During the study period, 18/277 (6.5 percent) patients met the criteria for early therapy failure. Thirteen of these were excluded because of suspected M pneumoniae pneumonia in seven patients (later confirmed by serology in six patients), pregnancy in one, high age in two, and technical problems in three. The results for the remaining five patients, together with two patients from the pilot study with early therapy failure, are presented in Table 2. None of the patients had a positive PB culture, but examination of bronchial secretion resulted in an etiologic diagnosis in two patients, one (No. 3) with tuberculosis (positive smear and culture) and one (No. 7) with a Legionella infection (positive culture), in four patients, (No. 1, 4, 5, 6), the result of the PB culture was considered as true negative. In the last patient (No. 2), the PB culture may have been falsely negative since the patient recovered only after a change of antibiotic therapy.

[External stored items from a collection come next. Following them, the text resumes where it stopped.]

Each row has a name. Each piece below is followed by the name of the row it came from, unless a question asks for something else. Each question is about the rows just above it.

[131 130 127 117 133 127 130 126 129 117 131 123 131 146 127 136 120 123
 118 121 122 140 124 118 116 121 119 132 129 128 122 120 140 111 123 117
 126 121 118]  F
[ 67 126 154 162 106 181 185 107 115 161  87 168 175 103  63 113  82 138
 162  95 173 110 155 173  58 183 161 169 156 170 166 141 197 154  55 173
  83 176  55]  G
[175 129 118 112 133  94  86 134 127 111 155 107  99 141 171 129 154 129
 110 143  94 137 116 100 179  88 108 102 114 106 107 126  79 114 182  95
 160  95 186]  E
which: [168 175 103] : G
What comes right after [170] in the named rows? : [166]

[118 181 111 121 123 124 130 159 111  69 112 111 123 147 128 135 102 133
  92 186 123  79  65 132 137 152 136 122 144 118 151 131 127 148 140 143
 211 129 142 133 136 119 154 101 127 119 155 103 186 145 153 131 118 142
  90 143 107 159] : Q
[126  97 128 127 112 127 129 121 166 134 121 127 101 145 118 145 127 110
 114 107 132 150 184 138 112 146 144  86 113 110 139 123 147 133 110 115
 129 101 111 163  50 111 154 122 144  95 169 102 142 170 145  99 121 131
  90 102 117 151] : M
[117  77 144 137 101 127 131 132 153 120 128 111 105 132 128 151 133 127
 107  93 123 151 147 127 103 124 122  98 117 131 152 106 139 123 140 110
  94 108 109 135 132 105  88 146 121 124 114 148 152  98 165 136 137 107
 134 149 121 129] : W
[121 159 121  99 128 123 111 128 110 110 140 124 149 170 126 112 136 134
 122  90 110 139  93 123 140  87 125 120 117 123 108 120 116 146 118  97
 176 128 160 130  74 117 148 124 146  99 159 114 135 157 140  92 124 126
  99 102 118 145] : H
[126  97 128 127 112 127 129 121 166 134 121 127 101 145 117 145 127 110
 114 107 132 150 184 138 112 146 144  86 113 110 135 121 130 105 145 134
  96 129 111 163 122  85 103 156 160 123 104 157 143 114 135 131 152 123
 137 152 110 127] : V
[126  97 128 127 112 127 129 121 166 134 121 127 101 145 117 145 127 110
 114 107 132 150 184 138 112 146 144  86 113 110 135 121 130 105 145 134
  96 129 111 163  50 111 154 134 144  95 102 102 142 170 145  99 121 131
  90 102 117 151] : C
[167 132 167 136 143 145 142 117 112 170 136 117 192 124 154  88 155 133
 143 159 145 127 136 127  93 145 135 178 132 110 101 133 139 115 123 147
 110 129 156 105 153 172 162  92 106 152 117 144 100 127  92 137 114 129
 152  92 143 105] : Z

Table 2—Result of Diagnostic Bronchoscopy with the PB catheter tn Batients with CAP in the Early 72h) Failure Group

Case No.

Sex Age

Delay (d)t

AB$

Results of the PB Culture Usefulness§

Final Diagnosis

1

M

51

8

PcG

Negative

Tn

MHI

2

F

66

3

PcV

Negative

Fn?

Nonet

3

M

81

16

PcG

Negative

Tn

Tuberculosis

4

F

64

7

PcG

Negative

Tn

None**

5

M

59

6

T+S Negative

Tn

Nonett

Ery

6*

M

20

10

PcG

Negative

Tn

MP||

7*

F

45

6

Ery

Not done

Legionella^

Rif

Bronchoscopy Because of Late Therapy Failure

Therapy failure after >72 hours of antibiotic treat­ment was seen in 19 of 277 (7 percent) patients during the main study. Of these, bronchoscopy was contra- indicated in three, an etiologic diagnosis was reached by other means in two, a mycoplasmal infection was suspected in four (all later verified by serology), and in three patients, therapy had been changed before bronchoscopy could be performed. Seven patients underwent bronchoscopy (table 3). In four patients with pneumococcal pneumonia (No. 8,11,17,18), no other organism could be demonstrated. In one of the four patients (No. 8), pneumococcal antigen was demonstrated on the PB, and in another one (No. 18), growth of S pneumoniae was found in bronchial secretion but not on the PB. canada drugs online

Table 3—Result of Diagnostic Bronchoscopy with PB Catheter in Patients with CAP in Late (>72h) Failure Group

Case No.

Sex

Age

Delay (d)t

Initial Diagnosis/Method

AB$

Results of the PB Culture Usefulness!

Final Diagnosis

8

F

38

5

S pneumoniae/blood culture

Cef

Negative||

Sec.

S
pneumoniae

9

M

55

17

None

PcG

Negative

Tn

None

10

F

44

10

None

PcV

Negative

Fn?1

S pneumoniae
(?)

11

M

42

12

S pneumoniae/CoA/sputum

PcG

Negative

Tn

S pneumoniae

12

M

63

12

None

PcG

Negative

Tn

None

13

F

59

15

None

Ery

Negative

Tn

Adenovirus

14

F

41

6

None

PcG

S mitis lOVml

Prim

MP**
+

S mitis

15*

M

15

6

None

Dox

a-streptococci 107ml

Prim

See PB

16*

M

70

10

None

Cef

Negative

Tn

Legionellaft

17*

M

64

6

S pneumoniae/sputum culture

Cef

Negative

Tn

S pneumoniae

18*

F

55

12

S pneumoniae/blood culture

Cef

Negative

Тn++

S pneumoniae

In the remaining seven patients, no etiologic agent had been found before bronchoscopy was performed. The PB cultures from two patients were positive; with Streptococcus mitis lOVml in one (No. 14), who had also a Mycoplasma infection, and with a-hemolytic streptococci (not typed) lOVml in another one (No. 15), a young man who had a preceding episode of aspiration. In four patients, the PB culture was consid­ered as true negative. In the last patient (No. 10), capsular-CoA was positive on sputum samples after bronchoscopy, indicating that the result of the PB examination may have been false negative.